Sea urchins do not possess a central neural control center or brain. Their behavioral repertoire, however, is rather complex. This is especially true for the urchin's reaction to light. Not only can they detect looming visual stimuli from any direction and accurately point their spines towards them, but they are also able to resolve objects and move straight in their direction. What adds to the mystery of these behavioral capabilities is the fact that sea urchins are eye-less and instead feature dermal photoreceptors spread over their entire spherical body.
The discovery that sea-urchins may use photoreceptor cells distributed around their whole body for vision was made in 2011 when a team led by Maria Ina Arnone, working at Stazione Zoologica Anton Dohrn in Naples, Italy, characterized for the first time photoreceptor cells in a sea urchin (www.pnas.org/content/108/20/8367). The results of the 2011 paper led to the speculation that sea urchins must have a sort of decentralized visual system, which may work like a giant compound eye, that allows them to detect light stimuli. The question arose: how can the sea urchin, which possesses only a decentralized nervous system distributed along 5 principal nerves connected by a nerve ring around their mouth, integrate external light stimuli and respond to them?
To answer this question, an integral approach is required that combines molecular, morphological, electrophysiological, behavioral and computational studies. This is exactly what an international team of scientists led by Dr. Arnone plans to do. The team includes Prof.

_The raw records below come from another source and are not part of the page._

Each row is a point. To make a cloud, some directions were put in groups of two or more. Within a group, all points are equally far from the middle, so they leave a hole (a ring in 2 directions, a hollow ball in 3). The other directions are filled evenly. Then the cloud was stretched, turned, moved and blurred a little. How many holes are there, and how many directions does each take, smallest first?

Cloud (13 x 2):
[[-19  29]
 [-18 -35]
 [-44 -20]
 [-40 -30]
 [ 29  40]
 [-18 -35]
 [-35  12]
 [ -4  37]
 [-16 -34]
 [ 16 -19]
 [-45 -13]
 [  4  41]
 [ 11 -23]]
Holes: 1 (2)

Cloud (14 x 2):
[[-18 -38]
 [ 38  -7]
 [-11 -40]
 [ 20 -32]
 [-26  25]
 [-29  23]
 [ 39   0]
 [ -6  35]
 [-29 -32]
 [-39 -19]
 [-14 -39]
 [-38 -22]
 [ 39  -4]
 [ 39  -2]]
Holes: 1 (2)

Cloud (15 x 2):
[[  4  -7]
 [-44  -3]
 [-18 -54]
 [-43   9]
 [-47  19]
 [  6  -8]
 [ 34 -20]
 [ -2   6]
 [ 10 -49]
 [ -8 -29]
 [-51  23]
 [  0 -60]
 [ 12  15]
 [ 18 -40]
 [  5  -2]]
Holes: 0

Cloud (22 x 3):
[[ -4 -53  51]
 [ 33 -30  23]
 [ 38   3 -28]
 [-32   1 -27]
 [-23  21 -21]
 [ 28 -24  42]
 [ 18  20 -12]
 [ -8 -50 -27]
 [ 33 -32  23]
 [ 32 -30  26]
 [-31 -28 -15]
 [ 27  -2  29]
 [ 29 -44  20]
 [ -4 -54  -1]
 [ 27 -11  39]
 [ -2 -55  -4]
 [ -1  26 -29]
 [ 23  16 -15]
 [-14  29  12]
 [-31 -27 -14]
 [ 27   2  21]
 [-23 -49  43]]
Holes: 1 (2)

Cloud (19 x 3):
[[ 10 -30 -29]
 [ 37  11  -8]
 [-48 -16  -2]
 [-30  25  38]
 [-26 -18 -32]
 [ 29 -28  35]
 [ -1  19  50]
 [ -5   2 -40]
 [ 11  -5  54]
 [  2  22 -32]
 [ 16   6  51]
 [ 41 -16  22]
 [-28 -39  -7]
 [ 11  38  26]
 [-17 -29 -29]
 [  8 -41  35]
 [-35  17  40]
 [ 21  35  22]
 [-14 -41 -18]]
Holes: 1 (3)

Cloud (28 x 4):
[[-37 -48  12 -38]
 [-13  42 -10  -1]
 [ 34  -6  24  42]
 [-32  32 -18 -14]
 [  1  51 -17  17]
 [ 63 -13 -22 -38]
 [ 30  49   6 -20]
 [ 11   4  19 -56]
 [ 20  18  63  -6]
 [ -3 -23  26  -2]
 [ 48  31   2   0]
 [ -4  19  49  15]
 [  7   1  -1   5]
 [ 27  -4  35  54]
 [ 42  -9  12  -3]
 [ 33   4  17  28]
 [ 22  34 -32  24]
 [ -6  47 -10 -17]
 [ -6  16 -20 -37]
 [ 42  -4   8 -36]
 [-27  29   2  -3]
 [ -5   0 -12  51]
 [  3  66  14 -26]
 [  8 -51  27 -34]
 [ 12  26  54  -5]
 [-27 -53  12 -16]
 [-20 -26 -41  -8]
 [ 44   3  17  -7]]
Holes: 0

Cloud (29 x 4):
[[  1  57   8  45]
 [ 11  31 -11  65]
 [-14  21  48  19]
 [  6  43  -7  60]
 [ 40 -16 -17   6]
 [-40  36 -22  22]
 [ -5  36  40   9]
 [-13 -13 -37  24]
 [-34   6   2 -43]
 [ -7  -4  11 -39]
 [ -6 -13  24  38]
 [-25  28 -13 -33]
 [ 37 -10  11  27]
 [ 16  54  -1  40]
 [ 25  -6  13  47]
 [  1  25  40   0]
 [  0  39  33   1]
 [ 11  -3  25 -19]
 [  8 -33 -15 -24]
 [-57  19   3 -20]
 [-22  54  27  34]
 [-51  36 -11   8]
 [  7 -14 -50  -1]
 [ -9  -4  11 -40]
 [  8  57   9  33]
 [ -3 -31 -36  -6]
 [-15 -32 -26   1]
 [  9   6  41   8]
 [ -6  32 -16  59]]
Holes: 2 (2, 2)

Cloud (48 x 6):
[[ 19 -12 -23   6 -19  15]
 [ 22 -32  18  43   7  11]
 [-39 -29 -22  -7 -20  24]
 [ 13  28 -14  68 -24 -18]
 [ 37 -26 -16  13 -11 -37]
 [-26  -2  10  28  27 -36]
 [-10 -43  11  13 -25  15]
 [ 17   2 -18  59   6 -11]
 [-48  32 -40  43  -1  -5]
 [ 28 -41  17 -20  35  21]
 [-34  -1  -2   0  37  26]
 [ 25  28  28  38  30  12]
 [-40 -24   2   8 -37   8]
 [-60  23  -7  42   4 -17]
 [ 47  -1  17  13 -46 -17]
 [ -3  45  -1 -16  16  -3]
 [  3 -56   1 -13  -3   2]
 [-39 -29  10 -25  -2 -39]
 [-44  13  -1  36  -8 -31]
 [-41  11 -40  15 -12  16]
 [ 42 -17  11  -4  -9   1]
 [-49 -20   6 -20 -12 -30]
 [ 62   6 -25  34  49  33]
 [ 29 -12 -10 -10  34 -28]
 [ 30  26 -31  18  49  -9]
 [ -6 -28 -30 -40  61   1]
 [ 55 -43 -10  32 -40 -13]
 [-61 -27  28  -6 -34 -23]
 [  8 -10 -33  42  22   9]
 [ 40  31   7  -4  -4  15]
 [ 15 -42  29   9 -65  -7]
 [-31  -1   9  25   9 -22]
 [-76   0   2  50 -26 -25]
 [ 39   8  61 -10  -1 -12]
 [-37  33 -32  43   0  -8]
 [ -3 -28  20  47 -18   2]
 [-39   9 -23  38 -30  31]
 [ 25 -62  -5  33  -6   8]
 [  8 -18 -11  28 -45   7]
 [-10   3 -51  28  -8 -43]
 [ -7  43 -15  22  20  35]
 [-13 -18  -5  52  -2  18]
 [-19   4 -36   2  42  -2]
 [ 26  -5 -26 -25   9 -37]
 [-67  46  24  47  10 -14]
 [ 57 -50  10   0 -11 -31]
 [-53   9 -23  10 -33 -11]
 [-17 -22 -22  -2  39   4]]
Holes: 0

Cloud (56 x 6):
[[ 38  22 -54  30  19  16]
 [  3 -44 -20 -37  46  38]
 [ 33 -16 -37 -15  70  10]
 [-12 -37 -17  -2 -22  36]
 [  9 -43 -21 -47  22  39]
 [-13  42 -33  -7  11  39]
 [ 37 -17  -6 -10  55 -16]
 [-20   4  -1 -24   8  58]
 [ 21 -23 -37 -25  61  41]
 [ -6 -14 -31 -10   7 -34]
 [ 33  14   5  37  12 -26]
 [-38  -7   0  37  -1  10]
 [ -1  25 -41  25  17  43]
 [ -7  11  13 -38 -41   1]
 [ -2 -16  -8  -2  77   4]
 [ 46  -5  -5   5  -9 -13]
 [-47  21  11 -17 -28  14]
 [-18 -54 -10 -13  36 -21]
 [-40 -28  46 -17 -19   8]
 [ 38 -45  34   0 -11  27]
 [-17 -25   1  21 -48  22]
 [ -5  -8  -6 -33 -28  63]
 [ 36  -9 -21 -43  43  24]
 [ -4  42  -5  38  20  -9]
 [ 32  29  -5   2 -35  30]
 [-37  -5  31 -16 -15  31]
 [ -4  -6  46  15 -44 -14]
 [ -9  39   1 -24 -27  31]
 [-27  -8   2 -11 -26  54]
 [ 30  -1 -18  18  -6 -34]
 [ 19 -10 -38 -43  19  15]
 [ -7  50 -18   7 -24 -11]
 [-17  12  17 -23 -13  50]
 [ 21   9 -42  21 -28  15]
 [ -2  28 -39 -30  13  47]
 [  6  -7 -38 -49  34   8]
 [ 24 -14  11  36 -56  25]
 [ -5 -18  34  -8  33  16]
 [ 10 -33 -19  -9  78 -12]
 [ 27 -24  18  19  36  29]
 [ 12  15 -17 -30  61 -11]
 [-40   5   7  43  13 -41]
 [  8  -8  -4   0 -15 -46]
 [-49   9   1  21  35 -39]
 [-20 -15 -45  13  46  -7]
 [  8 -35  27  29  25 -41]
 [ 26  37  -7 -13   8  -2]
 [ 17 -20  14  26  44 -41]
 [  9 -65  -7  17  31   5]
 [ 10 -43 -28  -1  61  28]
 [  6 -15 -16  -1  11 -51]
 [ 53  19 -12  14  -9  24]
 [ 20   0 -54  39  12  16]
 [ 35 -20  36   9 -18  23]
 [-43  16  -7 -29  30  19]
 [ 44 -26  -5  55   9  16]]
Holes: 1 (6)

Cloud (78 x 8):
[[  8 -26  28 -67 -30  -2   0  11]
 [-62  -2   9 -20 -35  18 -21 -47]
 [-43  -7 -16 -18  -6  75   2  -9]
 [-44 -15   3 -15  -8  34   0 -36]
 [-26 -11 -30   1 -44  22 -15  42]
 [ 26  28 -31  60  -9  21 -29  -4]
 [-23  -5 -22  -5 -45  47   8  18]
 [-21  12 -38 -10 -10 -20 -41   7]
 [-14 -11 -18  13  14 -19 -38 -26]
 [-55  -1  28   3 -13 -52 -53   5]
 [ -1  -6  24  -7  -8 -72   9  -9]
 [ -6  19   0  54 -24   2 -22 -44]
 [ -8   3  14  22   2 -11 -66 -33]
 [-21 -37  59  17 -25  12 -45 -32]
 [-17 -20 -25  50  39 -11 -15  25]
 [  0   1  -1  -9 -12 -36 -15 -35]
 [-53   4 -39  42  16  10 -13 -16]
 [-32  30  -6 -16  24  27   5 -27]
 [ 26   5  -2  51  24 -28 -25  33]
 [ 41  -4  10 -11  20   2 -39  13]
 [ 11  20 -52  45  19  26 -33 -11]
 [-12  18  19 -50 -18  12 -14  34]
 [ 18 -10  32  -2 -15   6   3 -28]
 [ -2  -1 -38  59  -7 -55 -31  -5]
 [ 20   0  29  39   0 -17 -24  46]
 [ 18 -24  -9  28 -17 -50  35  22]
 [-12  27  11  40  11  35 -15  34]
 [-15  -1  34   7 -14  21 -47  33]
 [-14  29 -10 -26 -16   9  49 -30]
 [ -1  -7  25 -12  37 -10 -44 -14]
 [-32   6 -15   8  63 -19  11  -7]
 [-43  -3  55  18 -74  -7 -32 -31]
 [-26 -30 -21  25   0  39 -21  -8]
 [ 36  -4   0  20 -21   7  -6  41]
 [-56 -13   4  41  -7 -44 -61  26]
 [  8 -32  34  35 -23  10 -24  -8]
 [  6   8 -21  25 -49   5 -52  35]
 [ 27  -8  17  32   8  41   2 -16]
 [ -3 -18   5  18  -6   0 -19 -91]
 [ 26  -6 -25 -55  -5  38  39 -27]
 [-18 -22   4 -17  18  21 -57  33]
 [ -8 -11  -3  10  11  43 -17 -24]
 [-49  13  10  12 -57   5  28 -26]
 [  9  -2 -22 -42   3 -40 -25   9]
 [ -9  12  13   8 -45  44 -31 -45]
 [ 57  19 -16   6  -8 -13  -4  43]
 [  3 -30 -12  -9 -41  -6 -35  33]
 [-36   4 -19  10  -4  -7  -4  47]
 [-31  31 -20 -69  -5  24 -10  -3]
 [ 15 -16  -9  49  10 -31 -34   2]
 [-32  -9 -33 -16  32 -28 -19 -52]
 [ 11   8 -30  -1  16  22 -29 -43]
 [-53 -12 -33 -17  25  24 -43  26]
 [-17  11 -28  21 -74  31  14   5]
 [ -3  -3  -4  32 -23  23 -80  21]
 [ 30   2 -31  11 -65  24  -8  19]
 [-19  -8 -42 -30 -10 -56 -31   4]
 [  6 -11 -23  21 -26  24 -17 -11]
 [  3 -32  24  45 -29  34 -18   6]
 [-35 -19 -18  31 -29 -64 -14  43]
 [-30  -3  50  53 -57  43  -6 -48]
 [-21 -21  -9 -30 -20 -21   6  42]
 [  8 -23 -40   7  22  71   9  -3]
 [ 33 -27 -38  10 -23 -42  20  16]
 [ 25  12   1  32   1   7 -15 -29]
 [-36 -34 -30 -14 -36  29 -31 -21]
 [  5  -9   6  40 -73 -39 -56  42]
 [-24 -13 -12  12   8  -4 -56 -39]
 [-14  19 -23  -9  53 -17   0  -4]
 [-35   4   4 -26  14  77 -22 -25]
 [ -4 -10 -30  17  33  -4  -1  18]
 [-11   3 -24   9  57  -6 -18 -12]
 [ 21   0 -42  35  -9  15 -35 -29]
 [ 21  -3 -50  15  -2   2   2 -16]
 [-30  21 -43 -29  -3 -13 -21 -35]
 [-15 -22  -1  -7  35   1 -47  27]
 [ -6  -5 -33 -23  -9  32   8 -33]
 [-54  -1 -10   0  -2  24 -25 -69]]
Holes: 0

Cloud (84 x 8):
[[  7 -13  23  -8 -11 -18  35 -58]
 [-15  18  30 -21 -22  15  47   7]
 [  7  29 -15 -40  35 -43  -1 -30]
 [-25  -5  11  -2 -31  42 -27  -1]
 [ -8 -15 -14  34  20  24 -16  35]
 [  3  13 -35  -3 -48 -29 -21 -36]
 [-40  10  14  10  -5   6  17  26]
 [-29 -34 -41  -9 -42 -44 -16  -1]
 [ 28 -15 -68   4 -38  -2   1 -19]
 [ 58 -27  26  19  10 -23  -3 -22]
 [-25  15 -70  10 -23 -30  16  29]
 [ 30  -6 -37  -1 -16  18 -11  39]
 [ -1   6  21 -35  -9  14  27 -47]
 [-55 -23   9   6 -49  32   5  -7]
 [  4 -17 -44 -11  17  50  10 -16]
 [-15 -51 -16  -5 -10 -55 -16 -20]
 [-12   9 -34  17  11 -43  31  29]
 [ 53  -8   2   3  53  -9   5 -32]
 [ 15   1 -15 -27  22  49  32  -3]
 [  3  55 -17  23 -22 -34  19 -16]
 [ 15  33  10  43 -17  69  20  -2]
 [-48 -12 -32 -37 -21  10 -17 -28]
 [ 45 -19 -46  26  33 -24 -27  11]
 [-29  11 -76  23 -17 -15  31  26]
 [-26 -23 -24 -21 -22 -41 -16  20]
 [  6 -32  34 -22  12 -43 -26  25]
 [-11 -43 -31   0 -26  46  13  -9]
 [ 21  -3 -44  11  -6  50  -1  22]
 [  9  46 -10  14 -32 -43  22 -17]
 [ 47 -44 -21 -25  25 -48 -33  21]
 [-39 -24 -18 -28 -16   1 -28   7]
 [ -7  59 -16  -7  37  16  15 -19]
 [ -3   7  54 -23 -22   7  39 -18]
 [ 53 -24  12   4  37   5  20  43]
 [ 24 -25 -29  36  57 -19  -3  -4]
 [-14  -4   5  31  32 -16 -10 -40]
 [ 49   1   1  44  20  -3 -16 -20]
 [  3 -10  50  15  31  21  10 -42]
 [-23  19  11  37  -3  59  24  12]
 [-14  28  51 -10 -32   5   3 -15]
 [-29 -21 -45 -46  43 -18 -28 -32]
 [ -3   6 -50 -33  15  13  38  19]
 [ 17 -30   2 -11  -6 -48  24 -46]
 [ -4  -7 -49 -21  29  27  36  15]
 [ -3  17 -93  26 -10 -17  38   3]
 [-33  27 -41  -7   2  24 -25  20]
 [ 39 -35   3 -18  11 -63 -22  16]
 [ -2  -3  53  26 -48   0  -7 -32]
 [ 24  -9   0 -41  10  16  26  26]
 [-35  11  48  19 -13  34  -7 -15]
 [ 49  25  14   2 -39  34  36 -17]
 [ 24 -11  43  43  19   4 -36  26]
 [-16   9 -67 -40  31 -45  11   4]
 [-25 -23  14   1 -12  63  26 -25]
 [ 57  36 -16  20  17 -20 -32  -3]
 [  5 -14 -47 -36   7  26  35  -9]
 [  1  17 -76  47 -14 -12  15 -14]
 [ 22 -24 -40 -23  12 -12  37  28]
 [  5  -3  32  16  48  -8  27 -31]
 [  1 -39 -60   8  39   2   3   3]
 [ 28 -33 -27 -10 -22 -26  45  26]
 [ 43   2  44  11 -32 -25  23  19]
 [-21  -5 -45 -34   8 -70  -9 -11]
 [ 29 -30  58   3 -10  36 -17   4]
 [-33 -39  32  -6  11  -1 -22   9]
 [ 17  37 -11   6 -12  21  62 -33]
 [ 12  51  -2  24  -3  60  20  15]
 [ 34 -12   9  57  17   2  28  12]
 [-32  13  24  26  -6  58  10 -30]
 [ 27  26 -15  24   2 -25  58 -20]
 [ 40  -2  30 -11  12  18  35  33]
 [ 25   9 -41  10 -15  38  11  38]
 [ -1 -33 -25  46 -17  25  30  20]
 [ 17 -46  39  25  -9  29  -7  10]
 [ 23 -30  49  42  -1  24 -14   9]
 [  1   3 -28 -56  31 -42 -19 -32]
 [ 46 -23 -33 -23  14 -30 -26  40]
 [ 54  20  11  39   6  25  20 -21]
 [  3  -9  33 -12  44 -16  -6 -50]
 [ 10   6 -51 -45 -34  -8  12   8]
 [ 17  16  35 -18 -21  -9 -21 -36]
 [-21 -34 -11  31 -46  20  -3  16]
 [  9  -8   0  37 -18  23 -11  39]
 [-30 -39  44 -11  15  -9  10   0]]
Holes: 2 (3, 4)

Dan-Eric Nilsson of Lund University in Sweden, an expert in animal vision; ecologist and morphologist Carsten Lüter of the Museum für Naturkunde in Berlin, Germany and Giancarlo La Camera, a computational neuroscienstist of the State University of New York at Stony Brook, USA. The four scientists will work together to tackle this challenge largely thanks to an HFSP research grant awarded in 2019.
The ultimate goal of the project is to obtain a computational model of the decentralized “spherical” vision of the sea urchin from its molecular, morphological and physiological makeup. To put this challenge into perspective, one would expect an integrated neural control center such as a central nervous system to make sense of the information coming from so many light sensitive cells distributed around the whole body. However, there aren’t any in the sea urchin. Instead, a de-centralized arrangement of five radial nerves connected to a nerve ring around the animal’s mouth is the structure that does the job.
To understand this system, one needs to understand a number of related mechanisms: 1) what types of neurons are present in the radial and oral ring nerve, how they are connected, and how they exchange information; 2) how are light stimuli processed by the photoreceptor cells; 3) how is the information processed by the photoreceptors sent to the neurons in the radial nerves. These are basic molecular, morphological and electrophysiological properties that are necessary to establish in order to make a working model of vision. Behavioral assays will also be necessary to establish the resolution of the visual system – the dimension of detectable visual stimuli and the extent the animal will move towards or away from them. This information has high ethological value, as it establishes what the animal can and cannot do based on visual stimuli in its environment.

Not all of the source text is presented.